My guess is that graduate students graduate and funding opportunities change. And some questions get answered, or perhaps not; in either case researchers move on, maybe building on what they have done, maybe moving in a new direction entirely. Doubtless, as in any other kind of research, there are times when the results have a nearly immediate impact in the wider world, or eventually get filtered into products and processes that we come to take for granted. But in these academic fields, as in all others, it looks to me like a good deal of what gets done amounts to lines, sometimes very expensive lines, on a C.V.
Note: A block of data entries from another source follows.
What can hang from each mark
ziparek: pubu
binu: luguvag pubu
luguvag: binu lirub
lirub: luguvag pubu
pubu: binu mifa ziparek
tutiz: mifa
mifa: pubu tutiz

Every row comes from one small tree of marks. Brackets hold a mark, then the marks that hang from it, in alphabetical order. Every link used is in the known rows. Which tree was each row made from?
Known rows
(lirub luguvag pubu): [ 25.7  -6.3  25.9  -7.1  34.0  47.0  22.2  -9.9   1.3  -7.3  19.7 -42.6
 -10.8 -36.7  35.7 -48.2  25.8  -4.6 -32.9]
(mifa (pubu (binu luguvag) ziparek) tutiz): [  7.2 -14.2   3.8  43.1 -14.9 -23.7 -16.1  49.5  -9.3  11.2  41.4 -25.7
 -15.4  -2.4  10.1  33.8 -17.6   3.7 -16.4]
(binu (luguvag (lirub pubu))): [ 37.7  19.8  -2.4  16.2  15.3   8.0 -17.2 -22.5   3.2  -1.6   9.8 -21.9
 -23.5 -20.4 -33.5  -1.0  24.2  21.6  -9.5]
(tutiz (mifa pubu)): [-21.2 -31.5  13.8  17.5  13.3  69.4 -35.2  39.3 -46.3  31.9  16.2  17.6
  79.4  42.6  37.2 -18.4 -16.7  10.1  23.7]
(luguvag (lirub (pubu mifa ziparek))): [ 15.8  38.3  -2.2 -23.1  30.5  -6.7  12.5 -57.3  16.9 -10.1 -14.6  -7.6
   2.4  21.9 -17.1 -16.8  -2.2   0.7  15.2]
(luguvag lirub): [ -6.8 -13.1 -15.6  11.5  11.5  43.2 -16.1 -28.1   1.6   7.6  14.8  33.3
  14.1  34.2 -12.6   6.2  -4.4  23.5  16.8]
(mifa (pubu binu ziparek) tutiz): [ -4.7 -23.2   4.5  38.5  -9.9  -8.3 -10.5  42.6 -12.5  16.6  39.3  -6.7
   1.5  21.1  25.4  27.1 -33.6  -3.3  -7.3]
(binu (luguvag lirub) (pubu (mifa tutiz) ziparek)): [  3.3  50.9  -3.2   3.3 -21.6 -67.8 -12.3 -21.4   5.9 -17.6 -34.3   9.5
 -27.8 -36.2 -41.5  23.8  13.0  21.9  15.1]
(ziparek (pubu binu)): [ 14.1 -14.0 -18.6   5.3  -5.9  14.3 -12.5  -0.3  16.6  -1.1  -5.1   0.7
  -2.7 -32.9 -24.4  16.2   3.3  -7.0 -11.1]
(ziparek (pubu (binu luguvag))): [ 25.9  -3.7 -18.5  10.6 -10.6  -0.5 -20.4   5.0  17.7  -5.6  -4.3 -18.1
 -17.8 -57.0 -41.2  21.9  17.8   1.8 -19.8]
(lirub luguvag): [-22.1 -37.5   5.6  -4.5  10.3  62.2  12.4  11.6  -6.1  -6.5  28.7  -2.6
  17.8  -3.0  33.6 -15.7  21.4  12.4 -17.6]
(ziparek (pubu (binu (luguvag lirub)) (mifa tutiz))): [ 21.2  13.5   2.3 -21.7  -7.0 -21.1 -11.6 -17.2  23.8  -4.4 -18.0   2.9
 -29.7 -32.5 -40.5  -3.1   4.0  -2.0  10.1]
(tutiz (mifa (pubu (binu luguvag)))): [ -8.0 -27.8   1.6  15.4  -6.0  36.8 -34.0  36.9 -41.2  23.4  20.6  -3.8
  42.7   8.0  22.4  -7.5  -3.6  14.0   7.6]
(pubu (binu luguvag) mifa): [-43.8   8.7 -16.5 -59.6 -19.7  -8.8  18.2   9.2   7.7 -11.2 -20.5  11.7
  43.5  20.3  -3.3   6.7  24.7  -4.0  -2.4]
(tutiz mifa): [-36.3 -47.4  -6.9   0.1   1.5  53.5 -13.7  21.7 -51.0  24.7   1.0  45.3
  23.4  36.6  16.9 -10.2 -12.5   8.9  32.3]
(mifa tutiz): [-32.2 -51.9   8.6  18.9  -4.2  35.9  -0.8  37.9 -28.0  26.6  20.2  54.6
 -10.7  43.5  14.7   6.0 -20.9  -3.5  18.7]
(lirub (pubu (mifa tutiz) ziparek)): [ -7.2  22.5  17.2 -31.1  25.3 -20.9  31.9  -5.0  -1.2  -1.9 -23.9  -3.5
  -3.0  25.2  10.5 -18.5 -11.0 -26.9  11.8]
(lirub (luguvag binu) (pubu ziparek)): [ 39.4   7.6  14.7  15.7  12.7 -11.3  37.5 -24.2  20.5 -36.4  -7.7 -60.7
 -69.9 -78.1  13.4 -29.6  33.4  -7.1 -43.7]

Which tree is each row?
[  6.6  31.2   6.4 -52.3   8.5 -13.9  23.2 -10.5  10.9  -7.3 -23.7 -24.9
  16.6  -6.0   1.9 -25.3  24.0 -19.9 -16.7]
(lirub (pubu (binu luguvag) mifa))
[ 32.9   7.5  -5.5  -6.2   5.0  -3.1  10.3  -3.8   2.3  -0.5   1.9 -34.6
 -26.4 -32.0  -5.8  -7.4  21.9  -8.5 -32.7]
(lirub (pubu (binu luguvag)))
[-57.0  10.4 -35.6 -56.9 -15.3 -35.4  40.0  -7.9  12.8 -21.3 -25.2  10.7
  23.5  36.3   1.6  26.1  -5.7 -12.3   5.4]
(pubu binu mifa ziparek)
[-37.2  22.6   0.3 -12.7 -20.4 -34.4  10.5   8.1  -5.1  -4.2 -41.3  36.2
  24.4   4.6   2.2  16.5  -7.8  -5.6  19.0]
(binu (pubu (mifa tutiz) ziparek))
[-17.3 -23.8 -10.6  17.6  -3.7  19.7 -18.7  26.7 -38.2  17.0  16.5  -5.4
  31.9  18.1  27.1   5.0 -22.3   8.8  12.1]
(tutiz (mifa (pubu binu ziparek)))
[ 21.1  37.4 -14.0 -29.3  16.4 -23.9  18.9 -63.9  22.0 -16.0 -11.8 -13.6
 -19.0   5.3 -17.3 -10.7  -3.7  -2.3   4.2]
(luguvag (lirub (pubu binu mifa ziparek)))
[-12.3 -20.6  17.8  46.8   8.8  15.7 -20.0  52.4 -17.4  22.9  34.6   2.0
  31.8  40.5  27.6  20.1 -30.4   0.4   6.0]
(mifa (pubu ziparek) tutiz)
[  5.5 -24.8  20.2  35.7 -12.3  12.9 -27.7  56.2 -15.6  25.6  43.7  -6.7
  15.8   8.9  22.5  10.9  -8.9   3.7 -14.1]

For those of us who observe this world from the outside, knowing it works this way provides two cautionary lessons. First, there is not necessarily a great idea or accomplishment behind every great-sounding press release or polished website. No surprise there, I hope. Second, it usually takes some time to judge the full impact of the new knowledge and abilities that we gain in these kinds of research programs. If IBM’s “Watson” program wins its Jeopardy match, we will doubtless be treated to a good deal of speculation about what it means — I might be tempted to engage in some myself. But the best response will still probably be that we can only wait and see. That’s good, because time is a useful thing for us slow-thinking humans. But it is also problematic, as the frog in the slowly warming pan of water eventually finds out.
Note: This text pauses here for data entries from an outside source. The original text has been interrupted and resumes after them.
Each row was made from one small tree. The marks that hang from a mark follow it in brackets, in alphabetical order. Every link used is in the known rows. Write each row's tree.
Known rows
vevu{zagek{dageziz{bimidoz bolu}}}: [ -0.5  30.5  13.9 -20.4   8.8 -10.0 -18.6 -28.6 -16.9  53.0   3.1  30.7
 -13.5  11.2  12.6   8.5  21.5  10.2 -14.9   0.7 -38.9 -21.0 -31.5 -21.9
  -2.2]
dageziz{bimidoz bolu zagek{vevu}}: [-19.7  43.1  29.1  23.3 -14.4 -50.6   3.4 -28.5 -40.6  38.3 -12.9  -5.7
  28.2  -0.1  -9.8 -16.0  16.2  39.8  21.1 -21.6 -33.8  21.6 -32.7 -17.1
 -24.9]
dageziz{bimidoz zagek{vevu{bolu remuz{gofo manere}}}}: [-32.3  31.2  14.5   2.9 -28.2 -46.0  24.7 -19.7 -52.0  17.8  19.2 -31.0
  24.7  -8.5  14.3  -0.9  -4.3 -17.6  27.4 -27.6  -9.2  43.2  -2.9  -4.0
  -6.0]
bolu{dageziz{bimidoz zagek} vevu{remuz{gofo manere}}}: [ 44.3 -20.2  31.2   6.3 -47.4 -35.3  23.9  15.4 -56.1 -15.4   6.8 -16.1
  11.4 -21.1 -52.7   4.8 -24.9 -15.8  -0.8  33.1  20.4  36.8  19.8  26.0
   2.0]
manere{davamid remuz{gofo}}: [ 28.4 -19.3 -51.4  11.2 -15.2  23.7 -25.1  41.7  73.1 -46.5 -15.7   9.0
   1.3  -9.8  -1.0  -5.0   0.8   4.8 -18.1   3.2 -10.5   3.4 -14.3   3.7
 -28.8]
dageziz{bimidoz bolu{vevu{remuz}} zagek}: [-25.1  22.0  36.1  16.6   4.7 -39.8   5.5 -19.7 -63.1  41.2  -0.9 -11.3
   6.2 -24.5 -18.0   4.0  -4.5  20.6  15.1   4.3 -24.6  -5.2 -11.6  -3.5
 -27.5]
manere{davamid remuz{vevu{bolu{dageziz{zagek}}}}}: [ 43.3 -21.6 -20.9  23.6  -8.6  33.4  -3.4  56.9  58.8 -48.1 -53.0  -4.2
   6.2 -27.5 -11.2  -2.5  20.2   6.1   3.1  -0.6  14.0  -7.9  15.2  -7.9
   1.1]
zagek{dageziz vevu{remuz{manere}}}: [-26.2  11.9  -5.6 -24.8   4.0  11.4   5.0 -18.7 -12.4   5.8 -13.4 -16.0
  17.6  32.4  48.4  -3.4  16.1 -30.4 -28.7  -5.6 -12.0   9.8   3.2  11.0
 -12.0]
davamid{manere{remuz{gofo vevu{bolu{dageziz}}}}}: [ 16.1 -35.3 -29.6  11.2  14.7  21.6 -17.3  27.2  50.3 -32.6  -3.1   0.3
   0.4  -5.7 -21.8  -1.4 -22.9   6.2   8.9  -1.9  24.5   3.9  24.0   5.5
   8.9]
dageziz{bimidoz bolu zagek}: [-17.2  31.8  25.3  24.9  -6.7 -44.9  -4.6 -21.9 -26.2  52.6   5.1  17.6
   1.8  -8.8 -18.1  -7.4   1.4  35.7  20.9 -23.8 -31.6   4.7 -28.1 -16.6
 -40.3]
dageziz{bimidoz zagek{vevu{bolu remuz}}}: [-32.0  38.9  21.0   8.3 -14.8 -29.3  16.9 -24.4 -56.8  29.0  -6.6 -30.6
  26.5  -1.2  13.8   2.2  -2.6 -28.5  23.7 -28.2 -23.1  32.9   6.8   0.9
 -18.3]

[Photo via MGM Television via Curt Alliaume.]


  1. Deep Blue was a milestone; there was a day when people argued that computers would never beat grand masters, because chess was too complicated a game and required a human level of insight and intuition. Deep Blue showed that brute force can be a substitute – and that technology had reached the level where it could defeat the best human player of this "thinking man's game."
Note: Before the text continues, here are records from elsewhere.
Each row comes from the steps of one path. Every step used is in the known rows, and no mark comes twice. Write the path behind each row, first mark first.
Known rows:
sima/gulakik/kota/bafor/nopup/miref: [-19  15  18  15 -21  -4 -18 -19 -26  10 -14 -21 -21  -9   7   5   7  15
   6 -50   6  -2  -2  18  -8  -6   0  -4  12  -6  10  20  21  -8  -9 -18
   3  19  24 -39 -30   0  -4  26]
bafor/nopup/sosi/sima/gulakik: [-16  10  18  12 -14 -37 -21 -17 -18  -3 -19 -21 -17 -11 -15  14  27  15
  -4 -40   1  -7 -31  39  -2  13   3   6 -14 -33  -5  36 -16   9  -6  18
  10   6   9 -44 -31 -10   1   7]
lumi/kota: [ -3  10  14   6  -9 -12  26 -23 -15  -3  -9  -7 -11  -1 -11   7   5  16
  -6 -26  -8 -13  13  10  -2  -2  -5 -10   1 -25  12  43  22 -16  -1  12
  12  16  24  -9  -4   8   0  24]
kota/bafor/nopup/miref/lufup: [-24  10  22  16 -12 -23  -4 -20 -18  22  -8 -20 -16  -7   0   2  23  10
  11  39   5   2  18  25  -5  15   2   2   7 -29   9  12  14  -2  -3 -35
  -2  17  27 -28 -30 -18   1  14]
gulakik/kota: [ -6  13  15   9 -24 -12  19 -21 -25  -7 -15  -6  -8   0  -6  -5   6  16
  -8 -79  -5 -14 -15   8 -11 -14  10 -11  11  -9  -2  -5  16 -12  -3  13
   8  18  18 -15  -7 -13  -3  32]
sima/sosi/lufup/miref/nopup/bafor: [  2   6  40  20 -21   2  29 -18 -12   4   5   1  -2   0 -34 -17  53   9
 -15  37   7  -2   2  36  -6  12   9   2 -10 -53  -1  -5  13 -12   2   7
  11  32  -6  25  13 -18  -7  26]
bafor/nopup/sosi/lufup: [ -5   7  36  14 -10 -29  -3 -18 -24   5  -6 -20 -17  -1 -16   0  25  17
  -9 -16  -4 -10 -33  33  -5  -1   8   8  -1 -23   5  15 -13   3  13  19
   2   5  10  15 -23 -19   1   4]
lumi/kota/bafor/nopup/sosi/lufup: [ -6   7  31  16  -8 -23   7 -25 -18  15  -8 -19 -20   3 -13  12  21  19
   2 -26 -10 -15  24  25   1   2  -6  -1   9 -47  28  38  -4 -12  17  -7
   1  16  32   9 -24   3   0   5]
teni/kota/bafor/nopup/miref/lufup: [-24   5  37  16 -24 -21  -4 -20 -25  21 -11 -16 -16  -9   1  22  26  16
   7   3  -5  -2   0  26 -13  28   1  -4   7 -29  13  30  15  -4   0 -31
  -4  14  26 -40 -29 -20   0   7]
zabalop/kota/bafor/nopup: [-14  14  27  12 -13 -24  -6 -22 -21   9 -16 -16 -11   0  -6  26   2  15
  10  13 -12  -5  15  20  -1  11   8  -4  10 -19  -6  26   8 -17   4 -12
  -2  17  25 -18 -26  10   5  20]
sosi/sima/miref/nopup: [ -7   3   7   9 -15 -30  27 -18 -12  -6 -22   0  -1   4   3   0  37  10
   1 -27  17  -2  -3  21  -4  16  -2 -15  -5 -62 -15  10   5   5 -29  20
   9  28   3 -66 -11 -13   0  31]
sosi/lufup/miref/nopup/bafor: [  7  13  32  21 -22  -2  35 -20  -7   6   6   4  -3   5 -27  -8  45  11
 -12  50  10  -1  11  29  -5  11   7  -8  -7 -47   7  16  16   0  -3   8
   9  23  -5  50   5 -15  -9  29]
gulakik/kota/lumi: [-15  14  18  -9 -13 -10  20 -22 -23  -2 -17  -8 -13   4 -16 -10  -1  16
  -3 -77  -5 -13 -59   7  -7   5   7 -13  12 -29 -16  -6  28 -17   2  10
   9  25  22 -16   6 -21  -2  31]
bafor/nopup/sosi: [-20   8  22  15 -12 -30 -12 -17 -23   2 -13 -25 -17  -2 -21   8   8  21
  -4 -36  -5 -11 -37  34  -5   2   8  15  -5  -3  10   8  -9  -6   2  13
   6   3  10 -12 -20 -20   3   2]
nopup/sosi/sima/gulakik/kota/pufev: [-13  13  11  33 -29 -19   8 -20 -20  -3  -6 -11  -2 -12 -11   4  42  13
 -17 -73   0  -9 -25  29  -2  -5   0   9  -4 -47  11  17 -26   1   3  29
  19  19  13 -61  -6 -10  -8  20]
gulakik/sima/sosi/lufup/miref/nopup: [ -5   2  40  19 -16  -1  27  -9  -8   0 -13   1  -7  20 -10 -18  57   8
 -19  31   4 -15 -16  28  -9  17  11  10 -59 -66  -2 -19  10  -5 -15  17
   3  29   7   2  10 -18  -7  31]
gulakik/sima/sosi/lufup/miref/nopup/bafor: [  1   8  41  27 -18  -3  30 -10  -6   3 -13   5  -5  16 -17 -17  60   6
 -19  36  10 -13  -3  33  -7  22  12  15 -58 -65   1 -17  10  -7 -10   7
  12  25  -4  13  12 -19 -11  32]
gulakik/kota/bafor/nopup/sosi/lufup: [-10   9  33  18 -22 -24   0 -22 -28  10 -12 -18 -16   3  -9   1  22  20
  -1 -81  -5 -15  -5  21  -8 -12   8  -3  19 -25  11  -9  -9 -10  14  -6
  -3  18  24   1 -26 -20  -5  12]
teni/kota: [ -7   6  36   9 -26 -12  16 -17 -24  -1  -9  -1 -10  -3  -8  19  12  20
  -8 -42 -13 -10 -24  21 -15  20   7 -12  -4 -17   1  38  11  -8  -3  12
   9  12  17 -17  -6 -15   0  21]
sima/gulakik/kota: [ -6  17  16   2 -24   8   7 -18 -26  -9 -12  -7 -16  -8  -3   2  12  14
 -10 -80   0 -10 -19  18  -9  -8   3  -8   7  -7  -7  29  16  -6  -5  14
  11  21  16 -27 -12   2  -6  39]
bafor/nopup/miref: [-18  10  21  17 -10 -28 -13 -18 -20   8 -12 -24 -17  -6  -2  -2   2  17
   2  25   5   0 -26  18  -7   1   5   1  -3  -2   9   9  22  -3 -11  -2
   4   3  11 -16 -26 -15   3  12]
lufup/miref/nopup/sosi/sima/gulakik/kota/bafor: [-31   7  10  26 -34  -5  14 -23  -9  -5 -16 -11  -6   4 -26  20  50  14
  -1 -43   4  -5  -1  35  -4   7   5   2  -6 -49  12   5   0  -7 -21  -3
   3  34  16 -35  -5 -10 -13  21]
bafor/nopup: [ -9  10  21   6  -9 -31 -13 -17 -18   8 -13 -17 -19  -2  -9  -5  -1  19
  -1 -23  -4  -7 -17  23  -7   6   7  -3  -2 -12   3  19   7  -1  -9   9
   5   9  11  -1 -22 -14   7  17]
zabalop/kota/lumi: [-15  17  26  -9  -7 -11  23 -22 -18  -4 -13  -7  -7   4 -18  19   0  10
   1  23 -12  -5 -54  14   0  23   7  -7   4 -33 -34  22  28 -22   8  13
   6  20  20 -22   5   2   1  29]
lumi/kota/bafor/nopup/miref/lufup: [-20  10  16  14  -8 -21   5 -25 -15  19 -12 -21 -19  -6  -2  10  21  13
  10  19  -1  -3  33  17   0   5 -10  -3  10 -36  25  39  25 -12   2 -31
  -1  18  33 -32 -27   5  -1  13]
bafor/nopup/sosi/sima/miref: [-20   5   8  15 -12 -50 -15 -17 -20  -2 -28 -22 -11  -5  -7   9  20  14
  -2 -35  10  -6 -30  31  -4  10   0   9 -14 -42  -4  -5 -16  -1 -14  23
   7  12   8 -58 -28 -20   2   2]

    If Watson is crowned as the world's champion Jeopardy player, we will have passed another milestone. The game was chosen both because it is so astonishing that a computer could play it, and because it has direct implications for practical AI query systems processing natural language in unrestricted domains, where the system must formulate hypotheses about what information is being sought and assess and select among them on general criteria of plausibility and fitness.

    Unlike Deep Blue, Watson will not be a dead end for IBM. The market for chess players is small; the market for information oracles, problem solvers and natural language processors and interfaces is huge.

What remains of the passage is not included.